Whether it happened by design or through incompetence, the varroa mite was not stopped in Hilo, where it was first discovered. Now, the mite is expected to infest the entire Big Island, as it has Oahu.
Meanwhile, the DOA is killing healthy honey bees in swarm traps around the Big Island, certainly not a sign of friendship or support for the bees. According to Lyle Wong, the bees are killed to see if they had mites. However, there are effective nonlethal methods to tell this, as beekeepers will attest. Nevertheless, over 350 healthy bee hives have been killed around Hilo, and healthy bees are still being killed in swarm traps on the Kona side.
Why have swarm traps? It helps to see if the mite has arrived in that area by inspecting the bees in the trap. Of course, there is nothing that this information tells you beyond the fact that the mite has arrived.
So why kill the bees in the traps if they are healthy? It’s because it is just easier for the government workers to bag the swarm traps and kill all the bees instead of moving the bees to a hive and letting them live.

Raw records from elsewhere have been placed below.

Each row below holds a small network's activations on one input, seen along a few directions.
In each table, some parts of the input vary, and every possible input appears once, in random order.
A made-up example of a description, with smaller parts first: one of 4 places along a line, together with either a single point or one of 11 places along a line or (one of 3 separate values, together with one of 8 places around a ring).
Shared parts are said once, and a part with two or three values counts as separate values.

Other details of the inputs vary at random and push rows far along two fixed directions, the same in every table; ignore that.

Rows:
row 1: [ -1   2 -23 -17   3   2 -40  -1  12  19 -17]
row 2: [  9   6   5   8  -7 -27   4 -19 -11  -9  -9]
row 3: [ 24   4 -19  -6  -4 -18 -19 -16  19   3 -19]
row 4: [  6   6  10   3  -3   3  24   7   3 -10   7]
row 5: [-21 -10   0 -11   8  24 -13  21  -7  15   8]
row 6: [ 14  -6  -4   5  -5 -10   9  -8   8  -7   4]
row 7: [-17  -8  13   3   4  17  18  12  -3   3  18]
row 8: [-25  10   3 -10   2   8   1  13 -26  11   1]
row 9: [-5 -1  6  5  2 14  5 12 -5 -9  3]
row 10: [ 21   0   1  14   0 -21   3 -24  17 -10  -6]
row 11: [  0  -3 -23  -8   3   4 -44   2   7  10 -20]
row 12: [ 36  -2  -5  11 -12 -26   6 -18  14  -9  -4]
row 13: [-23   1   3 -14  13  23 -11  19  -3  16   5]
row 14: [ -2  -1  30  17  -1   7  48  -4   1 -25  19]
row 15: [-14   1   4  -1  -2  -2   9   3 -25   3   9]
Each input here is: one of 3 separate values, together with either a single point or one of 4 places along a line.
Q: The inputs of row 12 and row 4 match in every part but the choice among 3 separate values. If row 6 is changed in the same way as row 12 into row 4, which row does it become?
A: row 3
Q: Change only the choice among 3 separate values in row 13. List by row number the other rows that result.
A: row 7, row 10
Q: Change only the choice among 3 separate values in row 14. List by row number the other rows that result.
A: row 1, row 5

Rows:
row 16: [-31 -16  18   5   6  19  11  17 -19   1  21]
row 17: [ -6  -9  18  14  -6  -7  31  -3 -19 -13  17]
row 18: [-18   7  15  -6  10  30  21  29   2   7  19]
row 19: [ 24  -7   0   8 -14  -7  26  -7  21 -12   8]
row 20: [ -4 -20  -6  -1   0  20 -11  14   3  -4   2]
row 21: [-10  16  -4  -9   3   5  -9  12 -17   2 -13]
row 22: [ 10  -4   0   4 -11 -21   7 -15   8   6   6]
row 23: [-12   9  -1 -17   1  -2   0   8 -10  14   1]
row 24: [-21  15   9 -12   1  17  23  31 -24   2  14]
row 25: [-23   6  19   1  15  32  15  24  -1  -3  11]
row 26: [  8  14  11   7  -4 -23  25 -20  -2 -12  -7]
row 27: [ 19 -12   2  20  -3  -6   2  -9  13  -9   5]
row 28: [-11   4  -3  -1   2   7 -16   8 -24  -5 -10]
row 29: [ -8 -10   0  -1   6  21 -11   8   4 -12  -6]
row 30: [ 13   1  -2   0 -14 -23   9 -14  -3   5   4]
row 31: [  3   9   9   6  -1 -19  11 -20   9  -6  -7]
row 32: [ -6  -7  -8   0  -4   3 -16  13 -24   1   1]
row 33: [  0   1 -30 -21  -7   0 -46  13 -15  26 -13]
row 34: [ 2 -6  3  1 -1 13  4 12  8  8 15]
row 35: [ 12  -1   5  14   5 -10   6 -22   6 -15  -2]
row 36: [ 20   8 -22 -12   2 -16 -24 -14  19  19 -17]
row 37: [-31   7  16 -11   6  17  22  20  -9  10  19]
row 38: [ 15   5  -2   4  -2  -2  10  -9  22 -15 -15]
row 39: [  2  -4  11  13  -1 -17   2 -22   2 -12  -5]
row 40: [ -4 -15 -26 -10   9   9 -53   1  -2  21  -8]
row 41: [21  4 -5 -4 -6 -6 14 -3 26 -5 -6]
row 42: [ 14  10 -19  -6   7 -13 -29 -21  16   9 -23]
row 43: [ -5  -6 -18  -5  12  16 -57   5   7  12 -21]
row 44: [  8   2  13  15  -5 -22  17 -23  -8 -19  -4]
row 45: [ 19  -2  -2   5  -6 -13  13 -14  11   2  12]
Q: What is each input in this table made of?
A: one of 5 places around a ring, together with one of 6 places along a line
Q: The inputs of row 26 and row 42 match in every part but the place on the line of 6. If row 17 is changed in the same way as row 26 into row 42, which row does it become?
A: row 40

Rows:
row 46: [ 10   9   8   5 -15 -24  15  -2  -7 -11  -7]
row 47: [  4  -2   8  13   9  -9  11 -16  20 -15  -4]
row 48: [ 24  -9 -24   1  -6 -14 -14  -7  19  11  -8]
row 49: [-27   1   5  -5   0  19  19  10 -31  -8  10]
row 50: [ 14   6   0  -6  -8 -19  18 -12 -12 -13  -3]
row 51: [ 18   1   2   5 -12  -6  13  -7  18  -8  12]
row 52: [  8   8 -34 -19   8  -5 -48  -5  26  18 -29]
row 53: [ 20   2 -14   6  -4  -1 -16 -17  18   1 -22]
row 54: [ 18  -8   9  12  -8  -5   6  -9  13 -18   9]
row 55: [  3   7   3  14 -16 -20  13  -9  -8 -12  -8]
row 56: [ 24  15 -11   1  -1 -25 -17 -11  -7   5 -11]
row 57: [-24   8 -24 -13  12  21 -53  17 -27  27  -9]
row 58: [  5  10   5   5 -16 -25  18  -7  -3  -4  -4]
row 59: [ 19   7  -8   7   2 -24 -25 -18  -8   3 -12]
row 60: [  2   7   9   2 -15 -28  17 -10   0   3  -1]
row 61: [-28   1 -27 -38   5  17 -45  15 -22  29 -12]
row 62: [ 11   2   8  10   8  -8  11  -9  18 -20  -6]
row 63: [-15 -14   3  10   3  29  18  24  -9  -4  17]
row 64: [ 18   6   6   5  -5  -2  20 -10  18  -3  -4]
row 65: [ 23  -3  -5   1   1  -5 -21 -16  18  -1 -21]
row 66: [ 11  14   7   8  -1 -24  16 -15  -5   8  10]
row 67: [-19  13  13   0   7  13  17  18 -26   9  20]
row 68: [  5  -4 -31 -23   1 -15 -57 -16 -10  12 -29]
row 69: [-24   5   8   4  13  30  18  20   0 -12   7]
row 70: [  5   4   2  -8  -8 -23  21 -20  -5   1   4]
row 71: [-10   2  17  -6   7  32  19  25  -4  -3   6]
row 72: [-17  -4   9   5  -2  33  12  19  -4 -10  22]
row 73: [-13 -19  11   6   9  25  14  25 -10  -6  18]
row 74: [ 15  -1   5   2 -10  -9  13 -11  21  -1  16]
row 75: [  1  -6   6   5  -3 -20  15 -26 -11 -12   1]
row 76: [ 11 -11  10  15  -6  -6   6 -17  15 -14  11]
row 77: [-11 -15 -29 -24  10  27 -49  35  -4  26  -8]
row 78: [-18   1  18  -7   7  29  22  16   3  11  13]
row 79: [ 11   3  -6  11   3 -25 -25 -26  -6   8  -9]
row 80: [-16 -14   7  -2   6  20  21  24  -1  12  25]
row 81: [-28  -1  20   0  -1  10   9  21 -26  -6   5]
row 82: [ 17 -21 -15  10   1 -15 -21 -16  16   4  -8]
row 83: [-17   7  12  -6  15  26  19  27   1 -10   8]
row 84: [ -2  -3  13  15 -10 -25  10 -17  -5  -9  -5]
row 85: [-28   3 -22 -31  20  24 -46  22  12  31 -11]
row 86: [ 11  -6  14  14   2  -2  12 -20  16  -9  -5]
row 87: [-10  -3  13  -5  -1  29  14  27  -4  -8  23]
Q: The inputs of row 52 and row 83 match in every part but one. If row 51 is changed in the same way as row 52 into row 83, which row does it become?
A: row 87
Q: What is each input in this table made of?
A: one of 6 places along a line, together with either one of 3 separate values or one of 4 places along a line
Q: Start at row 85 and move only the place on the line of 4, one step at a time. The first step leads to row 78. Which rows follow, in order?
A: row 74, row 80
Q: Change only the choice among 3 separate values in row 79. List by row number the other rows that result.
A: row 75, row 84
Q: Change only the place on the line of 4 in row 62. List by row number the other rows that result.
A: row 54, row 65, row 73

Rows:
row 88: [-16   0 -20 -21   3  13 -37  19 -18  25  -4]
row 89: [-14   3  15   0  13  35  18  21  10 -10   7]
row 90: [-19  -5  -7  -9   6  16 -23  17 -24  10   1]
row 91: [-17  -9  18   3  12  25  20  11  11   0  19]
row 92: [-22   6 -12 -23   4  10 -26  15 -12  22  -7]
row 93: [ 22  -2   3  13 -14 -28  13 -21  -1 -15  -4]
row 94: [ 10   0  -5   5  -8 -24  -7 -23   1  -9 -15]
row 95: [ 21 -15 -25   1   2 -11 -47 -23  31  12 -20]
row 96: [ 31 -11  -1  14 -10 -15  17 -17  30  -5  10]
row 97: [ 25  -3 -17   5   2  -3 -28 -14  29  -7 -25]
row 98: [-21  10  23   1   4  11  39  18 -20  -2  20]
row 99: [-31   3   7 -13   7  15   1  12 -17   4   2]
row 100: [-22   8  -8 -16  12  12 -35  11 -15  21  -7]
row 101: [ 17  -3  11  16 -15 -26  31 -18  -2 -23   4]
row 102: [ 22  15   4  10  -7 -31  18 -19   4  -3  -1]
row 103: [-23   2  -7  -7  10  14 -36  10 -21  15  -6]
row 104: [ 13  -1 -27  -6  -4 -25 -47 -25   3   9 -30]
row 105: [ 34  -5  -1  18  -6  -7  13 -11  26 -24  -5]
row 106: [-24   6 -12 -21  13  13 -39  10 -16  23 -12]
row 107: [-12   5  12   2   0  11  21  18 -21   1  20]
row 108: [ 19   2 -13  -1 -14 -25  -3 -15   2   1  -8]
row 109: [ 30   6 -27  -8   0  -8 -31  -9  36   7 -27]
row 110: [-24   1  28  11   6  15  33  11 -26 -13  19]
row 111: [-13  -7  14  -1   8  24  23  16  13   6  23]
row 112: [ -5  -5 -22 -19   7  34 -36  28  11  14  -8]
row 113: [-19  -1  20  -2  -7  12  39  19 -21  -9  23]
row 114: [ 22   2  12  23  -9 -26  27 -17  -6 -18   8]
row 115: [ 14   9  16  13  -8 -27  33 -24   3 -17  -1]
row 116: [-25   6  21  -5  -1  11  40  18 -17  -5  17]
row 117: [ 28 -16   1  19  -7 -13  11 -19  27 -11   7]
Q: What is each input in this table made of?
A: one of 5 places around a ring, together with either one of 2 separate values or one of 4 places along a line
Q: Change only the place on the line of 4 in row 115. List by row number the other rows that result.
A: row 99, row 100, row 106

This disregard for the honey bees should not be a surprise given the way the state regards the bee. But it has stirred the anger of some local bee lovers who want to save the bees, and move healthy bee swarms from the traps into hives that can be given to residents and farmers who want bees. However, the DOA is resisting these efforts to save the healthy bees, insisting on killing them.
It is also important to have as many healthy bee hives as possible to allow the bees to evolve and adapt to the mite.
In fact, natural selection could ultimately create a resistant honey bee that could survive this mite attack. But until that happens, we will see our food supply reduced. Beekeepers will have to manage their hives for mites and sell pollination services to large farm operations, as is now required on the Mainland as a result of varroa mite destruction of wild bee populations. Meanwhile, our wildlife will suffer from lack of fruit, causing some wildlife, such as pigs and birds, to encroach on backyards and farms to find food. Hunters and gatherers from the wild will find less game and fruit. Our wild food resources, as well as our gardens and orchards, will suffer.
Less honey. Less fruit. Less abundance. Life will not be as sweet in the islands.
But not everyone will lament. The DLNR will celebrate, along with all the invasive species committees and councils, with their state, federal and private alliances, all dedicated to eliminating non-native species from Hawaii. They will call the elimination of the honey bee “sweet”.
But it is all the rest of us who will get stung.